The Choir chronology
| O How the Mighty Have Fallen (2005) | Burning Like the Midnight Sun (2010) | de-plumed (2010) |

= Burning Like the Midnight Sun =

Burning Like the Midnight Sun is the 12th studio release, and 11th full-length studio album, by alternative rock band the Choir, released in 2010.

==Background==
In the five years that followed the release of O How the Mighty Have Fallen, the members of the Choir focused on other musical endeavors. Lead singer and guitarist Derri Daugherty and drummer and lyricist Steve Hindalong were concurrent members of the Christian "supergroup" Lost Dogs, so they recorded three albums with the group during this time: The Lost Cabin and the Mystery Trees (2006), We Like to Have Christmas (2007), and Old Angel (2010). The duo also co-produced the Christmas album The Dawn of Grace for Sixpence None the Richer in 2008. In addition, the two produced, engineered or contributed musically to projects for Jeff Johnson, Jeremy Camp, Circleslide, Leeland, Jadon Lavik and Mark Tedder. Guitarist Marc Byrd focused his attention on his post-rock band Hammock, which recorded and released three albums during this period, including Raising Your Voice Trying to Stop an Echo in 2006, which received highly positive critical reception. Bassist Tim Chandler contributed musically to two Lost Dogs albums, while saxophone and Lyricon player Dan Michaels continued to work in artist management, for MercyMe in particular.

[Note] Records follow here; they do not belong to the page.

Each row below holds a small network's activations on one input, seen along a few directions.
Each table varies a few parts of the input and shows all the possible inputs, shuffled.
A made-up example of a description, with smaller parts first: one of 5 places around a ring, together with either a single point or one of 11 places around a ring or (one of 3 separate values, together with one of 4 places along a line).
Shared parts are said once, and a part with two or three values counts as separate values.

Other details of the inputs shift rows strongly along two fixed directions, in all tables alike. That doesn't count.
These rows show it; all are for the same input, with only those details redrawn:
[  6  -3  -2   4   4  12   6  -6 -17   7 -11  15  -2]
[-19 -17  -7  21 -58  10 -24 -11  13   6  18  15 -11]
[ 13   7   9  -7  -1 -10  -8  -6   1   4   8  -4   5]

Table:
row 1: [-17 -22 -11  23 -55   8 -24  -5  17   3  21  19 -10]
row 2: [-10   4   3  -9   8  -7   0   7  10  -7   7 -17   7]
row 3: [  2   1   0 -11   1 -15   0   2  10 -12  -1 -13   0]
row 4: [-15 -18  -9  21 -57  12 -24   0  20   3  18  18 -13]
row 5: [ 10   2   5  -3   1  -9  -5   7   8 -13   3 -13   4]
row 6: [17  8  8 -5 -2 -8 -6  4  7  3  7 -2  3]
row 7: [-11  -4  -7   6   9  15  14   4  -9  -1 -15  -2   0]
row 8: [ -9   4   2  -7   9  -7   1   6  11  -8   9 -16   7]
row 9: [ -1   1   1  -4   6 -10  -3   5   7  -7   8 -17   5]
row 10: [-39  -2  -8  36 -48  -6 -28 -14  26 -15   1  20 -24]
row 11: [  1   1   6  -5   2 -14  -3   3   1  -6   6 -15   5]
row 12: [ -2  -7  -3   5   4  12   8  -4 -19  -6 -17   2  -1]
row 13: [11 -4 -4  7  6 15  8  5 -9  2 -9 19 -4]
row 14: [ -1   4   2  -5   3 -10  -2   4   4  -4   5 -19   5]
row 15: [  0 -11  -7   7   7  10   9   2 -15  -9 -14   6   0]
row 16: [ 10   7   3 -12  -1 -14   0  -1  11   3   5  -2  -1]
row 17: [  2   3   1 -11  -1 -15   2   0   9 -10  -1 -15   0]
row 18: [-4 -1 -5  5  9 16 12  2 -7 12 -9 11 -1]
row 19: [-26 -23 -11  23 -58   8 -21  -4  13  -7  12   4  -8]
row 20: [-11   8   6  -9   5  -5   0   0   7  -6   6 -21   6]
row 21: [ 5 10  6 -7  3 -8 -6 -3  4  8 10 -8  3]
row 22: [ 7  5  2 -5  6 -9 -5  3  8  5 14 -4  4]
row 23: [ 13   7   9  -7  -1 -10  -8  -6   1   4   8  -4   5]
row 24: [ -6   7   6  -6   4  -5  -2  -1   8  -5   3 -22   5]
row 25: [  9   4   6  -4  -2  -9  -4   6   6 -10   1 -15   4]
row 26: [-10   6   4  -8   6  -7   1   5   9  -5   7 -19   7]
row 27: [  0   3   8  -5   1 -12  -4  -3  -1  -6   5 -18   3]
row 28: [  8   7   8  -5  -2  -7  -6   1   4 -11   0 -17   3]
row 29: [-10   2  -3   1  10  18  12  -2 -10  10  -7  10  -1]
row 30: [ 11   4   1 -11   2 -14  -1   0  13  -1   7   0  -1]
row 31: [  2  -5  -3   5   6   9  10   0 -16  10  -7  16  -2]
row 32: [ -8  -8  -9   5   9  12  10   5 -13  -3 -13   1  -2]
row 33: [ -5  17  -1  18  16  -4   1 -11  -4   0 -22  33 -16]
row 34: [  9   2   5  -5   0  -9  -6   8   7 -12   1 -13   3]
row 35: [ -4   3   3  -6   6  -7  -2   6  11  -6   4 -19   6]
row 36: [  2  -7  -4   4   8   9   8   2 -15   9  -6  17  -3]
row 37: [  3  -7  -5   6   9   9   9   2 -14   7  -4  18  -3]
row 38: [-3 -3 -7  6 12 16 11  3 -5  8 -6 13 -1]
row 39: [  0 -11  -6   5   6  10   8   3 -16  -7 -16   6   0]
row 40: [ -3   6   5  -6   3  -8  -4  -1   2  -5   4 -21   4]
row 41: [  2  -1   4  -4   5 -14  -3   4   3  -9   8 -13   5]
row 42: [  7   8   4  -6   3 -10  -4   2   6   9  11  -6   4]
row 43: [-9  0 -5  1 10 16 14  3 -8 10 -6 13  0]
row 44: [ -4   3   2  -4   8  -7  -1   6  12  -7   6 -18   6]
row 45: [-8 -2 -7  2 13 16 13  4 -6  7 -3 15  0]
row 46: [  8  -7  -5   4   6  10   6   1 -14   6 -10  18  -1]
row 47: [16 11 10 -6 -2 -6 -8 -2  5  2  6 -4  2]
row 48: [-9 -2 -6  1 12 16 12  4 -7  9 -5 14  0]
row 49: [  2  11   7  -7   4  -4  -4  -3   9   8   9 -10   4]
row 50: [ -4  -9 -11   1   7   8  15   1  -8 -11 -18   6  -7]
row 51: [  1  -1   5  -5   4 -14  -4   4   2  -7   6 -14   4]
row 52: [ 4  7  5 -7  6 -7 -4  4 12  7 10 -6  5]
row 53: [ -6  -4  -7  -1   3  10  14  -5 -12  -8 -21   2  -8]
row 54: [  9   9   5 -12  -1 -12  -2  -7   9   2   4  -4  -2]
row 55: [  3  -5  -9  -2   6   8  13   0  -7   4 -13  18  -8]
row 56: [ 14   5   6  -6  -1 -12  -7  -1   3   4   8  -2   6]
row 57: [  7   5   3  -7   5 -10  -6   3   7   7  12  -5   4]
row 58: [  8   7   9  -6   1 -12  -6  -5   1   7  11  -5   3]
- Describe the family of inputs behind these rows. => one of 2 separate values, together with either a single point or (one of 4 places along a line, together with either a single point or one of 6 places along a line)
- The inputs of row 32 and row 57 match in every part but the choice among 2 separate values. If row 20 is changed in the same way as row 32 into row 57, which row does it become? => row 29
- The inputs of row 52 and row 35 match in every part but the choice among 2 separate values. If row 22 is changed in the same way as row 52 into row 35, which row does it become? => row 9
- Change only the choice among 2 separate values in row 34. List by row number the other rows that result. => row 4
- Change only the choice among 2 separate values in row 43. List by row number the other rows that result. => row 26
- A walk changes only the place on the line of 6. It starts at row 28 and steps to row 12. List the rest of the walk in order. => row 27, row 40, row 24, row 20
- Change only the place on the line of 6 in row 45. List by row number the other rows that result. => row 1, row 13, row 22, row 37, row 38

Table:
row 59: [  7  -4  -8  -4  37  20  25  10 -28   7 -21  15   3]
row 60: [-1 -1 -3 -5  4  9 10  6  2 -1 -5  3  1]
row 61: [ 26  24  16 -23  15 -25  -7 -10   9   8  14 -16   8]
row 62: [-20 -22 -19  27 -26  39   9   1 -13  15 -14  31 -13]
row 63: [ 16  11   1 -20  33  -5  17   0  -6   1 -10  -4   3]
row 64: [ 18   9   6 -11  35  -3  11   7 -12  10  -5  -3  13]
row 65: [  9   7   9  -6 -18 -16 -17   2  22  10  26  -9   3]
row 66: [ 20  15   9 -10  32 -14  11  -2 -14   3  -9   6   4]
row 67: [-8 -1 -3  1  7 -3 10  1 -5 -7 -7  2 -3]
row 68: [ 25  14  16 -18  21 -25  -8   2   9   7  23 -15  17]
row 69: [-25  -2   2   4 -39 -13 -26  -9  24  -4  21 -18  -3]
row 70: [-22  -1   5  11 -37 -14 -28  -5  26 -11  20 -16  -5]
row 71: [-15 -12  -2   5 -35  -9 -23   3  28  -1  34 -10   3]
row 72: [-2 -1 -3  4  9 -1  5  3  0 -7 -9  5 -5]
row 73: [ -4   3   8   2 -45  -6 -28  -8  27   7  29   1  -2]
row 74: [ 8  4  3 -3  2  8  5 -1 -2  8 -3 13  0]
row 75: [-30 -31 -21  26 -19  40  12   2 -15   3  -7  25 -10]
row 76: [-32 -16 -19  34 -21  36   3  -5 -15  -8 -24  23 -15]
row 77: [  3   2   1   8   7  -2   0  -1  -3   0 -10   9  -4]
row 78: [-18 -20 -16  31 -23  30   3  -7 -14   5 -17  42 -21]
row 79: [ 26  20  18 -19  19 -23 -11   1   5  11  21 -15  14]
row 80: [ 38  14  19 -21   8 -28 -13  -4   0  -2  12 -20  11]
row 81: [ 23  24  15 -11  21 -31 -11   2  15  -7   5 -17  11]
row 82: [ -7   1   5   3 -42 -16 -31 -13  23   8  26   1  -6]
row 83: [ 10  13   9 -17  32   2  16   5  -8  -4 -13 -13  10]
row 84: [-22  -8 -11  17   6  24  19  -4 -30  -3 -27  16  -7]
row 85: [ -3   3   5  -7 -15 -14 -11   7  25  -1  24 -22   2]
row 86: [ 19  -7   0  -1  -4   2   1  -2 -13  -1  -6   6   0]
row 87: [ 11  15  12   2 -16 -22 -27  -7  21  -2  18  -4   0]
row 88: [ 20   1   7 -14  26  -5  12   4 -19 -12 -16 -19  10]
row 89: [ -2   6   5  -6 -14 -27 -16   1  21  -7  20  -9   1]
row 90: [ 0 -3 -6 -1  6  7 10 10 -1  4 -2  0  0]
row 91: [ 20  21  12 -15  22 -30 -10   6  17 -12   7 -17   8]
row 92: [-22  -1   0   2 -41  -8 -22 -11  26  -3  23 -20  -3]
row 93: [ 12  12  12 -21  22 -22  -2  10  12  -2  18 -28  14]
row 94: [ -6  -5   3   5 -39  -9 -27  -1  25  10  35  -1   0]
row 95: [-27 -24 -23  20 -23  31   8  -4 -12   4 -18  34 -19]
row 96: [ 11  10   2 -18  34  -4  20  -1  -6  -2 -11 -11   3]
row 97: [ 15   7   2   5  34  13  17  -5 -31   6 -28  24  -6]
row 98: [-10   1   0   3   6  -2   7  -1  -8  -7  -9  -2  -1]
row 99: [ 28   1   3 -17  27  -8  12   7 -16  -9 -13  -8   7]
row 100: [-15 -14 -12  11 -28  15  -4   6   8   6   7  11  -9]
row 101: [ -8 -24 -12  12 -36  10  -6   1   0  -9   0   5  -7]
row 102: [-17  -5   2   9 -36 -16 -24  -1  32 -12  22 -10  -9]
row 103: [ 23  15   5 -17  31  -6  14  -6  -9   9  -9   1   4]
row 104: [ -2   5   1 -11 -16 -19 -11  -3  27  -3  20 -17   1]
row 105: [ 0  2  0  5  5 -5  4 -2 -7  2 -7 10  0]
row 106: [  8  15  10 -15  32   3  15   3 -11  -3 -13 -15  11]
row 107: [ 11  11   3 -12  35 -14  16   5 -10  -6 -12  -3   5]
row 108: [ -2  -1  -4   0  37  24  24   6 -33   5 -24   2   6]
row 109: [-24 -23 -20  28 -21  30   6  -1 -11  -2 -19  36 -21]
row 110: [-20 -18 -13  13 -25  15  -4   6   6   4   9   9  -4]
row 111: [  8  -1   3   2   7   8  -1  -3 -12  13   7  11   4]
row 112: [-17 -12  -9  14 -29   7  -8  -8   5   7  -1  15  -9]
row 113: [ -5  10   7   2 -13 -20 -21   0  24 -15  13 -21   2]
row 114: [ 31   3   7 -13  25  -8  10   3 -18  -3 -15  -8  10]
row 115: [ -7   0   1   6   9   1   3   0  -4  -9 -11  -2  -4]
row 116: [ 14 -11  -6  -4  28  17  28   5 -33 -10 -31   3   0]
row 117: [ 12  11   7 -18  33   1  19   7  -5  -4 -11  -9   8]
row 118: [ 11   9   2 -17  35 -10  15   3  -8  -2 -14  -5   4]
row 119: [-31 -22 -22  21 -24  39  13  -9 -13   3 -19  21 -16]
row 120: [ -5  -9 -10  12   3  33  19   0 -19   9 -25  28  -4]
row 121: [-28 -20 -22  32 -21  33   8  -1  -9  -9 -22  29 -18]
row 122: [ -8   3   7   8 -42 -19 -29 -11  21   3  28   3  -6]
row 123: [-22  -8   3   8 -36  -6 -26  -2  22  -2  32 -19   6]
row 124: [-22 -14  -9  14 -28  18  -3   4   5   3   4   0  -7]
row 125: [-7 -4 -2  0  8  9  5  6 -7  2 -1 -6  5]
row 126: [-16 -18 -13  15  10  34  19   3 -26   4 -17  15  -1]
row 127: [  3  -2   9  -6 -24 -17 -20  -2  11 -14  16 -31   7]
row 128: [ -7   1  -1   1   5  11   7   5  -8   3  -4 -10   2]
row 129: [ 19   7   7 -10  37  -4  11   5 -13   8  -3  -3  15]
row 130: [ -4   3   3  12 -39 -16 -31  -6  31  -4  23   3  -6]
row 131: [-32 -25 -22  22 -23  32  12  -5 -12   1 -19  27 -19]
row 132: [  1   6   7 -12 -18 -14 -15   4  28  -3  22 -11   4]
row 133: [  0   2  -6   7   9   0   3   4   2 -10 -11   5  -3]
row 134: [ 28  23  18 -20  16 -22  -8   2   8  12  18 -17  10]
row 135: [ 20  14   7 -15  32 -11  11  -4 -12   7 -11   4   4]
row 136: [ 19  14   4 -15  31  -6  15  -4  -8   7 -12  -4   6]
row 137: [ -9   5   7  -8 -15 -21 -17  -4  21  -6  16 -22   2]
row 138: [  7  -6  -8  -2  39  20  25   8 -28   5 -18  16   5]
- Describe the family of inputs behind these rows. => one of 8 places along a line, together with either a single point or one of 9 places along a line
- The inputs of row 92 and row 104 match in every part but the place on the line of 8. If row 70 is changed in the same way as row 92 into row 104, which row does it become? => row 72
- The inputs of row 135 and row 118 match in every part but the place on the line of 8. If row 86 is changed in the same way as row 135 into row 118, which row does it become? => row 101
- List by row number the other rows that have the place on the line of 8 in common with row 102. => row 67, row 75, row 85, row 93, row 96, row 116, row 117, row 121, row 131
- A walk changes only the place on the line of 9. It starts at row 138 and steps to row 59. List the rest of the walk in order. => row 100, row 132, row 63, row 95, row 89, row 109, row 91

During this period, Hindalong and Michaels continued to interact with Choir fans on the band’s own online message board. According to Michaels, it was Choir fans' repeated demands for new music that drove the band back into the studio to record a new album, which was entirely financed by Michaels himself. In addition, Byrd credited the new album to wanting to work with the other members of the band again. "The Choir is still making records because we're sick in a way; we can't just keep working on other people's records and strictly make music for a living. At the core, at the heart of every person in the Choir, there's an artist lurking there that just won't die and go away. It may take a few years to get it out there, but it's always being talked about. Why do we keep making records? Because it's fun. When everybody gets together, it's like synergy."

==Recording and production==
Burning Like the Midnight Sun was the first of two successive albums to be recorded at Daugherty's own Sled Dog Studios in Franklin, Tennessee. Hindalong described these studio sessions as "smooth and satisfying." Daugherty had a slightly different perspective. "Choir records are not easy to make,” he said. “We’re not fighting, but we’re going at each other as far as musical ideas and what direction [to take]. We all have real strong opinions and real different styles. But in the end, we’ve found this great give-and-take within the band, with all of us, that seems to really work."

==Composition==
===Music===
Much of the music on Burning Like the Midnight Sun was built upon guitar tracks that Daugherty was originally developing for a solo instrumental album. "The problem was, I kept putting down guitar ideas, and thought, 'This would make a good Choir song.' I would kind of go that direction, instead of my instrumental album direction, and now I have hardly anything for my instrumental album, and we have a Choir record. That was the catalyst for everything else that happened." Even with Daugherty's contributions, Hindalong emphasized that "perhaps more than any other album by the Choir, Burning Like the Midnight Sun integrates the musical personalities of all five individuals." Lloyd Epperly, writing for QRO, added that "it also might be time to make Christine Glass Byrd member number six," specifically highlighting her "immeasurable" contributions to "Mr. Chandler" and the title track.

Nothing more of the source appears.